Laboratory of Immunobiology, School of Life Science, College of Natural Sciences, Kyungpook National University, 80 Daehak-ro, Buk-gu, Daegu 41566, Republic of Korea.
Biomed Pharmacother. 2024 Nov;180:117538. doi: 10.1016/j.biopha.2024.117538. Epub 2024 Oct 10.
Oxidative stress and mitochondrial dysfunction play critical roles in neurodegenerative diseases. Glutathione (GSH), a key brain antioxidant, helps to neutralize reactive oxygen species (ROS) and maintain redox balance. We investigated the effectiveness of L-cysteine (L-Cys) in preventing apoptosis induced by the ROS generator 2,3-dimethoxy-1,4-naphthoquinone (DMNQ) in mouse hippocampal neuronal HT22 cells, as well as alleviating memory and cognitive impairments caused by the GSH synthesis inhibitor L-buthionine sulfoximine (BSO) in mice. DMNQ-induced apoptotic events in HT22 cells, including elevated cytosolic and mitochondrial ROS levels, DNA fragmentation, endoplasmic reticulum stress, and mitochondrial damage-mediated apoptotic pathways were dose-dependently abrogated by L-Cys (0.5-2 mM). The reduced intracellular GSH level, caused by DMNQ treatment, was restored by L-Cys cotreatment. Although L-Cys did not significantly restore GSH in the presence of BSO, it prevented DMNQ-induced ROS elevation, mitochondrial damage, and apoptosis. Furthermore, compared to N-acetylcysteine and GSH, L-Cys had higher 2,2-diphenyl-1-picrylhydrazyl and 2,2-azino-bis-3-ethylbenzothiazoline-6-sulphonic acid radical-scavenging activity. L-Cys also restored mitochondrial respiration capacity in DMNQ-treated HT22 cells by reversing mitochondrial fission-fusion dynamic balance. BSO administration (500 mg/kg/day) in mice led to neuronal deficits, including memory and cognitive impairments, which were effectively mitigated by oral L-Cys (15 or 30 mg/kg/day).

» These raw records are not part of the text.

Points on a hilly landscape, in no order, each with its height.
From any point a ball rolls to the lowest of the 3 points nearest to it. It stops when none of these is lower. Distance is the straight distance between rows; heights are no part of it.
taf height 10.6: [ 75 155 127 126 122 167 152 148 164 119 152 138 111 170 130 106  79 151]
Fesad height 24.6: [148 114 102  90 146 109 129 112  55 121 128 137 154  87 138 147 173  91]
tisaf height 24.4: [151 167 136 123 128 164 129 133  73 120 148 190  96 143 147 132 135 121]
sunek height 18.5: [114 125 113  95 148 120 122 124 120 126 115 132 147  89 136 149 131 110]
mek height 53.4: [169 141 152 146 103 146 122 102 129 128 128 168  70 139 121 159 157 158]
dol height 39.5: [167 158 149 154 101 225 147 157  93 119 161 160  73 211 138 151 142 122]
semor height 28.4: [ 55 177 135 101 158 141 154 154 127 114 138 121 146 172 163  81  72 129]
zud height 64.0: [196 133 160 172 106 156 120 101 119 138 124 172  61 151 103 163 175 159]
Boz height 28.7: [152 103 166 148 103 122  90 106 148 126 118 144  93 106 103 135 150 160]
vofol height 17.9: [ 84 140 108 120 149  94 139 144 180 140 138  77 190 130 145  94  89 108]
Lop height 27.1: [ 96 112  88 130 139  81 128 142 164 137 123  73 192 103 124 116 101 101]
galal height 13.3: [117 146 131 122 125 149 135 119 150 125 132 158  96 164 133 126 103 142]
gine height 63.2: [120  59  54 138 169  59 130 164 114 144 110  29 180 104  74 127  97 102]
Dobo height 8.2: [ 75 146 123 137 119 128 132 133 201 143 150 132 150 154 129  90  79 145]
siked height 50.7: [174 132 159 180  86 189 136 125 151 121 133 135  70 195 111 164 171 156]
Bamu height 9.2: [ 87 136 126 126 128 138 131 131 184 135 150 131 121 147 128  93  87 147]
Bola height 14.9: [130  55 116 124 112  81 101 113 125 141 125  85 168  60 106 147 151 121]
fifu height 25.9: [139 123 146 131 121 131 120 113 156 124 124 162 106 117 118 128 127 145]
Feve height 48.6: [110 100  71 120 174  72 144 177 102 140  92  45 180 114 117 116 110  99]
vafaf height 38.5: [182 146 151 137 114 146 121  95  94 138 134 187  86 120 114 166 179 146]
Voguk height 9.9: [126  91 114 107 137  93 116 116 117 126 120 114 161  66 126 151 140 109]
Poki height 44.8: [118 137  90 106 166  86 159 185  67 114  80  65 186 133 148 128 110  72]
Kote height 28.3: [160 115 171 178  71 197 138 138 186 133 135 123  77 205 107 132 147 155]
rif height 17.8: [100 147 119  94 159 109 138 130 113 121 119 129 162 124 152 120 113 108]
Vasov height 30.7: [106  88 122 136 118  72 107 122 169 145 136  96 171  78 125 116 114 119]
menul height 11.2: [ 82 145 109 111 160 102 152 151 136 113 120  98 170 144 162 102  87 104]
marav height 18.3: [118 168 128  99 139 141 140 128 104 112 142 173 119 143 155 124 111 123]
Vonor height 23.5: [123 169 128 116 135 182 143 148  92 118 144 171  84 176 158 116 111 131]
dasi height 14.3: [118 142 142 159 103 194 139 146 164 134 140 137  73 192 119 127 120 148]
fifud height 3.8: [187  96 194 154  98 121  94  81 124 137 109 142  83  84 101 143 172 164]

L-Cys also reduced BSO-induced ROS levels in the mice hippocampus and cortex. These findings suggest that even though it does not contribute to intracellular GSH synthesis, exogenous L-Cys protects neuronal cells against oxidative stress-induced mitochondrial damage and apoptosis, by acting as a ROS scavenger, which is beneficial in ameliorating neurocognitive deficits caused by oxidative stress.
氧化应激和线粒体功能障碍在神经退行性疾病中起着关键作用。谷胱甘肽 (GSH) 是一种关键的脑抗氧化剂,有助于中和活性氧 (ROS) 并维持氧化还原平衡。我们研究了 L-半胱氨酸 (L-Cys) 预防 ROS 生成剂 2,3-二甲氧基-1,4-萘醌 (DMNQ) 在小鼠海马神经元 HT22 细胞中诱导的细胞凋亡的效果,以及减轻 GSH 合成抑制剂 L-丁硫氨酸亚砜 (BSO) 在小鼠中引起的记忆和认知障碍。DMNQ 诱导 HT22 细胞发生凋亡事件,包括细胞浆和线粒体 ROS 水平升高、DNA 片段化、内质网应激和线粒体损伤介导的凋亡途径,这些均被 L-Cys(0.5-2 mM)呈剂量依赖性抑制。L-Cys 还可逆转 DMNQ 引起的线粒体分裂融合动态平衡,从而恢复 HT22 细胞中 DMNQ 引起的呼吸能力下降。DMNQ 处理引起的细胞内 GSH 水平降低可通过 L-Cys 共处理得到恢复。尽管 L-Cys 不能显著恢复 BSO 存在时的 GSH,但它可防止 DMNQ 引起的 ROS 升高、线粒体损伤和凋亡。与 N-乙酰半胱氨酸和 GSH 相比,L-Cys 具有更高的 2,2-二苯基-1-苦基肼基和 2,2-联氮-双-3-乙基苯并噻唑啉-6-磺酸自由基清除活性。BSO(500 mg/kg/天)给药可导致小鼠神经元缺失,包括记忆和认知障碍,而口服 L-Cys(15 或 30 mg/kg/天)可有效缓解这些障碍。L-Cys 还可降低 BSO 诱导的小鼠海马和皮质中的 ROS 水平。这些发现表明,尽管 L-Cys 本身不能促进细胞内 GSH 的合成,但它可作为 ROS 清除剂,通过防止氧化应激诱导的线粒体损伤和凋亡来保护神经元细胞,这有利于改善氧化应激引起的神经认知缺陷。